Specific impressions of players from day one of a three-day minicamp with players in shorts and no pads are interesting, but not definitive in any way. Part of Nagy’s cultural install will be to grasp the need and process for making impressions that mean more than one flashy day.

“There will be guys that catch your eye and when they do you really want to go back and watch the film and see ‘Was that real?’” Nagy said. “That’s what we’ll do. We’ll get together and we’ll watch it with the players. We’ll let them learn what we’re trying to teach them.

“Part of the evaluation process is there’s going to be a lot of mistakes today. We get it. This is a new language. Some of it’s half-comical because we understand that. And now what’s not comical is do they come back and do they make the same mistake? If they go back and they fix their mistakes and they don’t make the same mistake now you caught my attention.  So if a guy jumps out and makes a good catch we’ll go back and watch it and we’ll go from there.”

Culture is a funny thing, and sometimes not so funny, sometimes a positive, sometimes not, sometimes working, sometimes not. Theo Epstein’s mission statement with the Cubs was about more than improving players. Jerry Krause once sought to move the Bulls on from the Jordan-Jackson era.

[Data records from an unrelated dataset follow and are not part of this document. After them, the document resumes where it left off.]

Each row below is a small network's average activation on inputs in which a field has the value named, seen along a few directions.
Related values have similar rows: they may be neighbours, one step apart, or belong to one group.
In the rows, 500 means zero.
Strong random noise was added to every row along 4 fixed directions; ignore it. To show where, here is one row again and again, with new noise each time:
[570 654 294 587 551 420 444 430 344 598 581 235 332 417 502 390 580 487
 743 475]
[556 658 125 559 611 529 437 462 411 581 733 185 133 375 618 296 557 431
 752 614]
[417 535 324 210 641 285 471 334 500 419 486 354 244 402 447 378 595 568
 484 806]
[477 522 652 454 456 368 502 459 439 489 351 587 698 527 407 588 532 570
 477 407]
[369 480 537 267 532 316 534 442 505 414 386 521 484 476 411 557 433 635
 336 689]
[412 555 370 334 574 283 511 411 419 481 462 303 308 418 411 478 442 629
 469 717]


Field NEBIB:
magur: [572 501 725 754 343 625 516 651 395 601 391 600 840 638 468 677 441 470
 571 131]
visif: [364 485 452 618 417 613 612 731 437 604 581 398 425 469 531 687  30 663
 333 594]
puzu: [570 430 391 595 558 424 539 479 532 419 604 393 312 420 448 406 478 430
 338 707]
boz: [308 485 450 424 486 731 498 612 520 553 546 538 371 519 652 561 276 606
 535 507]
regev: [527 457 355 500 537 883 485 674 726 415 760 713 365 568 818 425 466 302
 493 571]
vigu: [355 387 652 518 340 902 577 854 708 499 579 803 603 686 730 731  74 578
 272 448]
zus: [691 522 503 606 533 367 454 314 478 540 482 363 504 455 393 350 780 401
 642 407]
vos: [575 535 299 645 575 493 520 475 409 558 609 207 296 409 439 417 486 459
 600 560]
lem: [471 353 536 376 544 448 553 444 695 371 522 596 471 457 484 429 545 433
 249 713]
NEBIB is arranged as 3 separate groups.
List the group mates of magur, in the order listed. -> visif, regev
List the group mates of zus, in the order listed. -> puzu, vos, lem

Field DEMIK:
ziva: [353 579 530 481 463 528 607 496 437 609 479 451 530 361 491 672 116 737
 477 573]
gisir: [531 364 461 421 511 535 439 596 640 382 507 588 379 571 530 446 446 491
 305 699]
zimuv: [616 495 728 735 410 329 523 413 405 519 318 489 722 596 281 516 662 481
 502 266]
mok: [541 558 462 641 593 554 504 414 469 544 636 525 613 325 546 434 647 349
 650 474]
bibul: [348 448 405 285 473 680 432 628 629 472 588 635 312 585 706 435 452 518
 403 647]
dugu: [383 261 636 312 424 587 473 600 705 322 465 781 520 672 606 533 526 476
 282 496]
novu: [514 522 748 704 382 639 564 521 504 552 477 729 852 457 544 671 386 492
 471 286]
doli: [585 490 518 600 484 242 476 409 356 537 351 285 501 537 204 441 617 514
 540 384]
mut: [573 487 682 667 476 312 570 481 395 491 436 473 626 528 305 590 528 523
 373 453]
vunun: [519 299 524 410 514 623 417 669 708 398 522 748 488 630 633 478 519 430
 326 561]
kes: [609 602 508 572 508 605 451 349 530 592 566 621 695 392 627 384 772 410
 727 277]
figad: [280 467 368 113 610 424 511 486 550 359 400 474 270 540 445 516 359 635
 455 741]
dobu: [449 596 546 391 497 698 394 574 529 588 499 643 639 577 591 634 551 573
 666 360]
fuba: [341 343 572 250 493 420 492 599 482 358 348 607 447 612 488 578 386 619
 289 661]
ral: [548 525 768 411 403 591 666 561 682 403 435 745 917 616 536 613 538 291
 328 436]
bipes: [624 461 530 696 500 954 567 567 785 409 801 923 627 423 855 411 583 182
 439 413]
DEMIK is arranged as a line.
Which values are neighbours of gisir? Give them in the order they are listed. -> doli, vunun
Which values are neighbours of mok? Give them in the order they are listed. -> novu, bipes
Which values are neighbours of bibul? Give them in the order they are listed. -> figad, fuba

After Mike Ditka was fired in ’93, then-President Michael McCaskey endeavored to Dallas’ize the Bears with the hiring of former Cowboys defensive coordinator Dave Wannstedt, and former players felt that an effort was being made to sweep out vestiges of the Ditka years, Super Bowl trophy notwithstanding. That didn’t work. Eventually, the organization undertook to reconnect with its legacy, ultimately to the point of Ditka and other Super Bowl players welcomed back to visit and talk with players.

Ironically, a chief reason for George Halas hiring Ditka, a great tight end but a Dallas special-teams coach when Halas brought him back, was to restore what Halas believed was the lost culture of the Bears. Which Ditka more than achieved.

Nagy will put his imprint on his team, and that also will take shape with the types of players Pace and he bring in. And Nagy has begun instilling that culture in his presumed leaders, as in No. 1 pick linebacker Roquan Smith, who has specific takeaways from Nagy.

“Just being relentless, hard work, integrity and just doing things the right way,” Smith said, “and be yourself.”